There was variation in the level of detail reported across the different trials, and assessment of participants to detect adverse effects of treatment also varied.

Bang 1997 reported one participant from the corticosteroid group was withdrawn from the study due to aggravation of epigastric pain.

Lee 1988 reported one participant from the corticosteroid group developed moon‐shaped face, epigastric pain, and lower limb oedema which resolved on tapering the study drug.

Wyser 1996 reported that the only adverse effect observed was epigastric pain, which affected 4/34 participants in the corticosteroid group and 3/36 participants in the placebo group.

Elliott 2004 reported 9/99 participants in the corticosteroid group stopped the trial drug due to hyperglycaemia (two participants), hypertension (three participants), herpes zoster (three participants), or oesophageal candidiasis (one participant). In the placebo group 2/98 participants stopped the trial drug; one participant due to hyperglycaemia and one participant due to hypertension.

Galarza 1995 reported no adverse events in either treatment group, and Lee 1999 reported no significant adverse events in the participants treated with steroids.
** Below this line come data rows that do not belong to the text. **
Each row of a before or after table is a point. One or more steps were done to the points. Then noise was added and the rows were shuffled. The steps act on how far a point lies along the listed directions, d1 being the first. What was done? A step turns or swaps two directions, mirrors them in a line or flattens them onto one, adds a multiple of one to another, or multiplies one. Angles are multiples of 10 degrees, from the lower direction toward the higher: turns from -170 to 170, lines from 10 to 170 but not 90. Use the fewest steps. Two steps may share a direction if one is a turn and the other turns, adds or multiplies; they go together, in the order done. Otherwise the lowest direction goes first.

Directions:
(1): [-0.38 -0.27]
(2): [-0.27  0.38]
Before:
[[ 0.54  0.16]
 [-0.15 -0.28]
 [ 0.34 -0.05]
 [-0.09 -0.20]
 [ 0.23 -0.10]
 [ 0.43 -0.34]
 [ 0.33 -0.77]
 [ 0.29 -0.31]
 [ 0.25  0.69]
 [ 0.24  0.56]]
After (10 x 2):
[[-0.05 -0.19]
 [ 0.15  0.62]
 [ 0.00 -0.02]
 [-0.17 -0.68]
 [-0.04 -0.23]
 [-0.05 -0.28]
 [-0.05 -0.21]
 [-0.02 -0.05]
 [ 0.21  0.70]
 [ 0.02  0.31]]
Steps: flatten d1 and d2 onto the line at 140 degrees

Directions:
(1): [-0.20  0.10  0.53]
(2): [0.54 0.03 0.20]
(3): [-0.01 -0.56  0.10]
Before (13 x 3):
[[ 0.50 -0.01 -0.34]
 [-0.07  0.74  0.28]
 [ 0.36  0.32  0.06]
 [ 0.30 -0.22 -0.40]
 [-0.56  0.48  0.18]
 [ 0.43 -0.25  0.19]
 [ 0.14 -0.10  0.27]
 [-0.20  0.24 -0.17]
 [ 0.20  0.71  0.45]
 [-0.06 -0.28 -0.40]
 [-0.38  0.52 -0.32]
 [-0.09 -0.28 -0.13]
 [-0.09 -0.12  0.14]]
After (13 x 3):
[[-0.12  0.11 -0.61]
 [-0.01 -0.77  0.04]
 [ 0.08  0.16  0.17]
 [-0.15  0.31  0.08]
 [-0.83 -0.18  0.24]
 [-0.46 -0.01 -0.23]
 [ 0.41 -0.02 -0.27]
 [-0.09 -0.52  0.56]
 [ 0.17  0.12 -0.48]
 [-0.61 -0.43  0.29]
 [ 0.31  0.10 -0.04]
 [ 0.02 -0.34  0.03]
 [-0.19  0.48 -0.17]]
Steps: turn d2 and d3 by -140 degrees

Directions:
(1): [ 0.55 -0.20  0.15 -0.27]
(2): [ 0.09  0.51 -0.24 -0.33]
(3): [-0.31 -0.01  0.43 -0.40]
(4): [0.17 0.37 0.42 0.31]
Before, 13 rows:
[[ 0.53 -0.14 -0.20  0.01]
 [ 0.55  0.16 -0.27  0.04]
 [-0.55  0.15  0.69  0.21]
 [ 0.46 -0.29 -0.20  0.14]
 [ 0.38  0.20 -0.24  0.60]
 [-0.64  0.00  0.22  0.15]
 [-0.48  0.11 -0.10  0.11]
 [-0.44  0.34  0.37 -0.16]
 [-0.45 -0.04  0.52 -0.09]
 [-0.59  0.42  0.20  0.33]
 [ 0.39 -0.10  0.19  0.21]
 [-0.49 -0.02  0.31 -0.01]
 [ 0.63  0.09 -0.29  0.10]]
After:
[[-0.58  0.14  0.23 -0.07]
 [-0.10  0.19  0.59 -0.46]
 [-0.31  0.00  0.38 -0.40]
 [-0.12 -0.07  0.34 -0.38]
 [ 0.78  0.08  0.00 -0.03]
 [ 0.50  0.09 -0.24  0.25]
 [ 0.56  0.04 -0.27  0.33]
 [-0.41  0.34  0.39 -0.12]
 [ 0.25  0.15 -0.22  0.21]
 [-0.46 -0.01  0.24 -0.24]
 [-0.47  0.32  0.47 -0.25]
 [ 0.33 -0.18 -0.37  0.23]
 [ 0.30 -0.05 -0.35  0.30]]
Steps: mirror d1 and d3 in the line at 120 degrees; flatten d2 and d4 onto the line at 60 degrees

HIV‐associated adverse events

Only Elliott 2004 included HIV‐positive participants. The trial reported adverse events related to HIV, including candidiasis, herpes simplex and herpes zoster, cryptococcal meningitis, gastroenteritis, and Kaposi's sarcoma (summarized in Table 9). For most of these adverse events there was no difference between the corticosteroid and placebo groups. For Kaposi's sarcoma, there was a statistically non‐significant trend towards increased risk with corticosteroids: 6/99 in the corticosteroid group developed Kaposi's sarcoma compared with 0/98 in the placebo group (RR 12.87, 95% CI 0.73 to 225.40; 197 participants, 1 trial, very low certainty evidence).